I've been against Flash before it was cool, but my complaints are about using it inappropriately. Today there is an ethnic cleansing-like movement to eliminate Flash from the face of the earth and the movement's leader is Apple's Steve Jobs. There are many technical issues with Flash like overheating CPUs, but the biggest force against Flash is HTML 5 and the web standards people who hate everything proprietary unless it comes from Apple. Going Straight: How To Ditch Flash and Embrace the Future of the Web has links to a lot of the background about Flash's weaknesses as well as tips on how to go Flash-free.
Graphic mistakes make the list because they keep showing up again and again.
Like Flash, there are so many ways to misuse graphics. I'm amazed by the number of sites with ugly graphics and the number that still use animated GIFs.
There are only about a trillion ways to misuse graphics and images on your website. The following checklist lists some of the ways you can misuse graphics. Oh. If you check any of the items…well, you know what it means.
There is nothing wrong with Web Standards, usability, tableless CSS and HTML 5 except they're being touted by…guess who?…people who offer web design services specializing in…guess what?…Web Standards, usability, tableless CSS and HTML 5.
These are simply tools. Remember, nobody gets excited about the tools used to build a house ("Please tell me what brand of hammers you used!").
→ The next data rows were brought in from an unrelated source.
Here is a tiny trained network, its code and every weight. The questions are about switching its units off for an input and a class, where a switched-off unit gives its printed mean instead of its output.

import numpy as np


def w(rows, s, z=0):
    codes = np.array(rows[::2]) - 128.0
    scale = np.full(codes.shape[1], s)
    scale[-1] = z or s
    return codes * scale


def f(y):
    return np.maximum(y, 0)


def log_softmax(a):
    a = a - a.max(-1, keepdims=True)
    return a - np.log(np.exp(a).sum(-1, keepdims=True))


def net(x, mask):
    res = np.array(x, float).reshape(1, 8) / 4 @ E
    y = f(res @ A[0][:, :-1].T + A[0][:, -1])
    res = res + np.where(mask, y, B[0][:, -1]) @ B[0][:, :-1]
    return log_softmax(res[-1] @ U[:, :-1].T + U[:, -1])


A, B = {}, {}
E = w([
[137,122,114,137,151,126,135,134,135,140,143],'x0',
[133,111,137,126,119,148,128,146,123,157,110],'x1',
[95,183,92,101,188,107,64,227,64,146,136],'x2',
[103,144,119,242,158,244,132,112,73,86,146],'x3',
[147,88,120,137,141,141,123,164,138,153,116],'x4',
[136,154,130,108,124,120,134,99,114,104,156],'x5',
[79,91,97,126,52,134,190,191,140,133,179],'x6',
[139,116,111,128,170,141,165,146,148,145,134],'x7',
],0.011)
A[0] = w([
[115,162,36,102,126,66,144,218,74,120,112,59],'N0',
[129,143,97,45,132,40,125,90,152,182,61,104],'N1',
[130,94,92,54,101,80,145,131,184,126,118,72],'N2',
[117,119,83,51,138,88,99,135,139,130,116,2],'N3',
[140,76,145,79,124,30,74,128,134,159,108,109],'N4',
[142,174,176,92,204,128,74,102,132,113,78,51],'N5',
[178,40,189,159,78,83,216,56,186,112,123,32],'N6',
[34,67,82,99,63,101,172,170,148,115,179,109],'N7',
[254,125,111,140,184,68,74,95,175,129,45,102],'N8',
],0.0084,0.0046)
B[0] = w([
[75,116,98,81,119,80,107,122,125,167,176,236],'N0',
[96,108,59,161,191,170,167,143,100,56,101,255],'N1',
[132,130,123,159,174,219,147,108,76,93,109,209],'N2',
[115,57,124,114,129,144,136,92,124,100,154,183],'N3',
[71,127,139,177,100,157,137,143,97,135,132,240],'N4',
[183,103,92,104,96,85,117,114,127,145,83,223],'N5',
[60,59,165,73,135,119,54,134,148,170,200,250],'N6',
[176,249,70,102,63,139,166,108,135,156,94,236],'N7',
[148,204,76,104,74,133,155,107,159,163,135,250],'N8',
],0.011,0.0087)
U = w([
[142,154,100,188,163,253,156,138,59,56,161,9],'0',
[238,208,113,50,48,96,200,134,165,175,88,121],'1',
[70,88,159,1,182,23,36,189,110,177,193,3],'2',
[143,177,129,100,138,139,159,158,127,124,132,231],'3',
],0.0073,0.0057)

Each question gives the input, the list of numbers given to net, and the class t.
The units are the neurons (one row each of A and B). Each row of codes is followed by its name. A weight is (code - 128) times the scale printed after its matrix; where a second scale follows, it is the last column's (A, B and U).
mask holds one flag per neuron, in row order. A switched-off neuron (its flag False) gives its mean, the last column of its row in B, instead of its output. The means were averaged over made-up inputs and are rounded, as every weight is.
A unit's drop is (log p(t) with every unit on - log p(t) with that unit switched off) / (log p(t) with every unit on - log p(t) with every unit switched off).
The circuit of an input: a set's keep is (log p(t) with only the set's units on - log p(t) with every unit switched off) / (log p(t) with every unit on - log p(t) with every unit switched off). Starting from all 9 units, units are removed one at a time, each time the one whose removal leaves the highest keep (on an exact tie, the one counted first), for as long as the keep stays at least 0.8.
circuit, biggest first: the units of the circuit, biggest drop first
unit that matters most: the unit with the biggest drop
k most important neurons: the k neurons with the biggest drops, biggest first
drop when u is switched off: that unit's drop, to one decimal
input [4,6,3,0,-1,-4,3,2], class 1: circuit, biggest first : (N6; N1)
input [-2,-6,-6,-8,-4,-2,-8,6], class 0: unit that matters most : N1
input [-7,3,3,-8,5,-7,-7,-3], class 0: 3 most important neurons : (N1; N4; N2)
input [4,5,-3,-6,4,5,-6,-8], class 0: 2 most important neurons : (N1; N4)
input [-4,-8,7,-7,8,-5,1,8], class 3: 3 most important neurons : (N0; N6; N2)
input [-7,7,-3,7,2,6,8,5], class 1: circuit, biggest first : (N7; N1)
input [-6,-3,-7,-8,5,2,0,8], class 0: 2 most important neurons : (N2; N1)
input [8,0,-5,-6,7,6,-4,1], class 3: 2 most important neurons : (N8; N6)
input [6,8,-7,0,-7,0,6,-7], class 2: 2 most important neurons : (N6; N8)
input [-7,-1,-4,6,7,0,1,0], class 3: 3 most important neurons : (N1; N2; N4)
input [7,4,7,-7,-5,-1,4,-8], class 0: circuit, biggest first : (N1; N2)
input [8,-7,-4,-1,-3,7,-2,2], class 2: 2 most important neurons : (N6; N7)
input [5,-4,3,-6,-6,1,5,2], class 0: 2 most important neurons : (N2; N1)
input [1,-5,-3,1,3,0,-5,7], class 1: unit that matters most : N8
input [6,-8,5,-7,1,1,7,5], class 0: 2 most important neurons : (N2; N1)
input [3,3,6,4,6,2,8,5], class 1: 3 most important neurons : (N7; N6; N1)
input [-5,-7,7,-8,3,5,-6,-1], class 0: 2 most important neurons : (N1; N4)
input [7,1,-8,3,-2,0,-2,-8], class 2: drop when N6 is switched off : 0.5
input [6,-4,-8,-4,-2,-4,7,-1], class 2: drop when N2 is switched off : -0.1
input [3,-6,2,2,-5,8,-6,2], class 1: drop when N1 is switched off : 0.1
input [-6,6,4,-5,-7,2,3,-2], class 3: unit that matters most : N0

People get excited about how the house looks and performs.
Yes, Web Standards can make your site search engine friendlier, reduce bandwidth, etc.
The article 9 Ways to Misunderstand Web Standards provides interesting insights into the problem. Speaking of problems, the text doesn't show up in IE6 (could also occur because of ad-blocking software I'm using). Works fine in Firefox. Hmm.
I realize this topic is controversial, but I think the last word (for the moment) goes to Google's Matt Cutts. In this video, his commentary on "cleanliness of code" starts at around 2:40, but you should watch the whole video.
The fifth problem comes from JS conflict. So many JS programs say they want to be the last item before the BODY tag. Who wins? Does it make a difference? Then there's the problem of other JS programs in the HEAD of the page. Most of us don't write JS so we copy and paste elements from scripting sites. I have had conflicts and it takes forever to find the problem when you're not the programmer.